Since the financial meltdown in 2008, the habitation trend has been away from home ownership. Many factors are the cause; including (potential) homeowners with credit issues and job instability, millennials with huge amounts of student loan debt and/or a first-hand account of a family member who lost ownership of their home during the downturn. With the increased demand to inhabit a rental home, landlords need to be aware of their increased risk exposures and legal responsibilities to their tenants……. AND protect themselves BEFORE a financially devastating loss occurs!
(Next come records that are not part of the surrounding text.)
These are the activations of a small neural network, seen along a few directions. Each row is one input.
In each table, some parts of the input vary, and every possible input appears once, in random order.
A made-up example of a description, with smaller parts first: values(3) and (point or line(9) or (line(6) and ring(8))).
Shared parts are said once, and a part with two or three values counts as separate values.
In the rows, 128 means zero.

Table:
x1: [112 146 142  82 114 125 142 158  97 150  60]
x2: [171 154 138 138  81  86  87 110  79 130 138]
x3: [236  91  94 152 197 125 123 128 104 148 188]
x4: [126 147 132 175 121 123 113  84 160 123 188]
x5: [162 155 161 167 116 121  99  90 126 160 168]
x6: [ 52 116 115 104 127 149 145 151 162  88 102]
x7: [ 74 135 139 124 147 151 174 146 183 134 110]
x8: [111 124 109 150  89 123  94 103 143  76 191]
x9: [133 127 112 141  68 109  88 104  84  95 161]
x10: [111 144 168 115 143 152 160 152 149 170  89]
x11: [172  78 111  95 226 137 171 157 144 157  72]
x12: [ 75 119 115  93 105 137 139 153 105 106  68]
What do these inputs look like to the network? -> values(2) and (point or ring(5))
The inputs of x2 and x1 match in every part but the values(2) part. If x5 is changed in the same way as x2 into x1, which row does it become? -> x10
Which other rows does x4 become when the values(2) part takes its other values? List them by row number. -> x7

Table:
x13: [166 115 116 149 153 126 121 115 125 132 154]
x14: [117 114 128  71 167 139 162 175 116 149  41]
x15: [ 78 116 124 109 174 151 176 159 183 119  91]
x16: [100 119 121 132 157 140 145 119 170 123 133]
x17: [ 92 142 134 108 107 123 122 124 106 127  85]
x18: [135 124 118 154 132 127 122 108 158 115 178]
x19: [161 150 127 152  65  99  83 111  86 111 180]
x20: [169 123 123 122 126 116 112 115  91 146 131]
x21: [ 54 128 135 102 125 151 161 160 157 111  74]
x22: [168 127 117 171 108 113 103 106 148 104 218]
x23: [199 118 115 168 127 112 103 114 115 122 196]
x24: [201 126 121 143 102 103  95 113  82 136 177]
x25: [112 106 122 100 197 151 174 171 149 137  64]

Having a detailed, comprehensive lease agreement signed by carefully screened tenants and the improper insurance coverage can greatly reduce the landlord’s risk of a large monetary loss.
Note: Data and information provided on this site is for informational purposes only and should not be considered professional advice. Denver West Insurance Brokers makes no representations as to the accuracy, or validity of any information in this article and will not be liable for any errors, omissions, losses, injuries, or damages arising from its display or use.